To use conservation of energy we use the equation $$\frac{1}{2}mv_0^2-fd=\frac{1}{2}mv_f^2+\frac{1}{2}I\omega_f^2$$ here $d$ is the distance traveled. We can find this quite easy $$d=\int_0^T (v_0-\frac{f}{m}t)dt=v_0T-\frac{f}{2m}T^2$$ here T is the final time we are solving for. It also will be useful to have $v_0 = \frac{p}{m}$ and since we are looking for the time when we are rolling without slipping we have $\omega_f=\frac{v_f}{r}$. Also $I_{sphere}=\frac{2}{5}mr^2$ We can now solve $$\frac{1}{2}m(\frac{p}{m})^2-f(v_0T-\frac{f}{2m}T^2)=\frac{1}{2}mv_f^2+\frac{1}{2}(\frac{2}{5}mr^2)(\frac{v_f}{r})^2$$ $$\frac{1}{2}\frac{p^2}{m}-fv_0T+\frac{f^2}{2m}T^2=\frac{1}{2}mv_f^2+\frac{1}{5}mv_f^2$$ $$\frac{1}{2}\frac{p^2}{m}-fv_0T+\frac{f^2}{2m}T^2=\frac{7}{10}mv_f^2$$ squaring $v_f$ $$\frac{1}{2}\frac{p^2}{m}-fv_0T+\frac{f^2}{2m}T^2=\frac{7}{10}mv_0^2-\frac{14}{10}fv_0T+\frac{7}{10}\frac{f^2}{m}T^2$$ grouping terms and using $v_0=\frac{p}{m}$ $$0=(\frac{7}{10}-\frac{1}{2})\frac{p^2}{m}+(1-\frac{14}{10})f\frac{p}{m}T+(\frac{7}{10}-\frac{1}{2})\frac{f^2}{m}T^2$$ simplify $$0=2p^2-4fpT+2f^2T^2$$ simplify again and solve $$0=p^2-2fpT+f^2T^2=(p-fT)^2 \implies T=\frac{p}{f}$$ As you see we are missing the $\frac{2}{7}$ factor and I am not sure where I went wrong.
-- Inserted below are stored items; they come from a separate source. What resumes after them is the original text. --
[125 152 127 144 151 116] -> j_820
[165 152 127 117 196 124] -> j_450
[125 185 135 172  95 124] -> j_811
[112 129 135 117  95 108] -> j_62
[138 140  63  99 106 133] -> j_972
[112  95 135 163 173 113] -> j_630
[132 129 103 144 184  58] -> j_754
[132 118  87  80 162 149] -> j_265
[ 85  62 135 153 140  61] -> j_531
miss j_820: [127 144 116 125 152] | [151]
miss j_630: [163  95 135 173 113] | [112]
miss j_531: [140  61 135  85 153] | [62]

[164 187 188 160 103  90  80  99 117 115 111 102 111 156 179 204 172 128
  94  75  79 197 186 198 169  93  52  35  55 101 174 203 197 140  89  69
  85 140 176 175 150 124 107 107 116 121 114  93  84  83 107 152 207 192
 148] -> j_959
[144  88  74  91 132 181 170 159 114  94  93  98 116 132 111 104 108 128
 175 191 185 138  87  59  77 125 180 208 184 115  61  40  48  86 170 193
 193 170 108  96 101 121 162 184 171 132 112 103 113 129 171  98  84  79
  99] -> j_547
[124 194 210 196 151  97  71  88 122 171 185 170 131  87  88  97 111 119
 111  97  94 117 169 190 191 173  99  61  69 105 163 201 201 133  67  43
  48  81 152 204 213 175 127  93  90 113 148 177 179 156 113 105 110 126
  89] -> j_667
[ 90  86  84 104 116 114 104 101 117 159 186 181 172 130  88  83 102 147
 189 195 169  84  51  38 182 126 190 209 183 125  87  68  99 138 178 179
 163 118 107 112 120 120 106  93  82  92 119 174 191 179 136  94  77  82
 124] -> j_139
miss j_139: [126  90 104 107  68 119 114  99  84 116  92 118 181 136 174 102 117  84
 138 125  82  94  88 183 104 178  82 106 163 209 112 120 191 186 179 195
 179  77 130  51 189 101  83 172  86 124  93 120 159 182 169  87  38 190] | [147]
miss j_139: [ 84 174 112  88 126 183 209 191  94 124 190 179 102 120 130 117 195  93
 138 120  82  82  83 172 114  86 104 182 178  68 106 125 104 107 101 186
 179 169 116  99  51  84 119 118  77  87 147 159  90 189 163  38 136  92] | [181]
miss j_667: [201  43  94 124 177 170  89 151 201  61 194 196 175 169  69 111 111 152
  48 190 179  71 122 127 131 210 185  97  88 148  90 113  97 156 126 110
 119  99 191  87 105  67 113 117 171  93 105 213  88 163 173 133 204  97] | [81]
miss j_959: [ 69  90  79 103 115 116 176 187 148  83  75 117 111 107 197  80  55 179
 140 204  94  85  93 121 207 172 174  84  89 140 188 107 111 160 124 197
 128 192 101 186 175 102 164  52 203 150  99  93 169 107  35 114 152 156] | [198]
miss j_667: [196 194 122 190 131 201 126  48  97 185  67  87  71  88  99 105 191  61
 163 156  88 177 110 119 117  97  97 127 111 171 133  89 105 113 204  93
 113 152 173 179 151 201 210 213 170  69 124 111 175 169  94 148  81  43] | [90]
miss j_547: [104 108 181 114  98  99 208 132  48  40 185  98 170 115 191  74 184  87
  61  59  88 184 116 162  93 159 170 101 108 138  79 171 193 171  77 128
 175  96 180 111 113 103 132  84  91 129 193 170  86 144 112 121 132 125] | [94]
miss j_139: [117 106 124  68 120  87 189  93 119 186  84  86 101 179 181 107 147 209
  38  99  77 104 125 178 191  90  88 120  82 114  92 190 163  84  94 174
  51 183  82 104 130 112 169  83 172 126 118 159 116 136 195 179 102 138] | [182]

[188 165  90 132 108 206 122  72  81  99 165 116  49 181 115 113  82  97
 154 131 134 162 123 147 103 133 180 171  49 187]  j_796
[187 159 121 135  89 196 132  71  91  82  83 112  44 197 128 102  87  89
 154 147 125 143  99 155 110 148 181 175  45 191]  j_250
[142 153 171 157 156 129 175 154  90 108 176 176 154 109 182 155 109  79
 196 160  68  89  70 179 158 167 152  94 135 103]  j_664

Thanks

Answer 1

Without knowing what the "correct" answer to this question the second method giving $T = \frac pf \Rightarrow fT=p$ cannot be right as it implies that the impulse due to the frictional force completely wipes out the original linear momentum of the ball.

Now what does the frictional force do?
The frictional force reduces the translational velocity of the centre of mass of the ball whilst at the same applying a torque about the centre of mass of the ball which increases the angular velocity of the ball until the no slip condition is satisfied.

This means that you are missing a term in your equation $\frac{1}{2}mv_0^2-fd=\frac{1}{2}mv_f^2+\frac{1}{2}I\omega_f^2$ which accounts for the work done by the torque about the centre of mass due to the frictional force.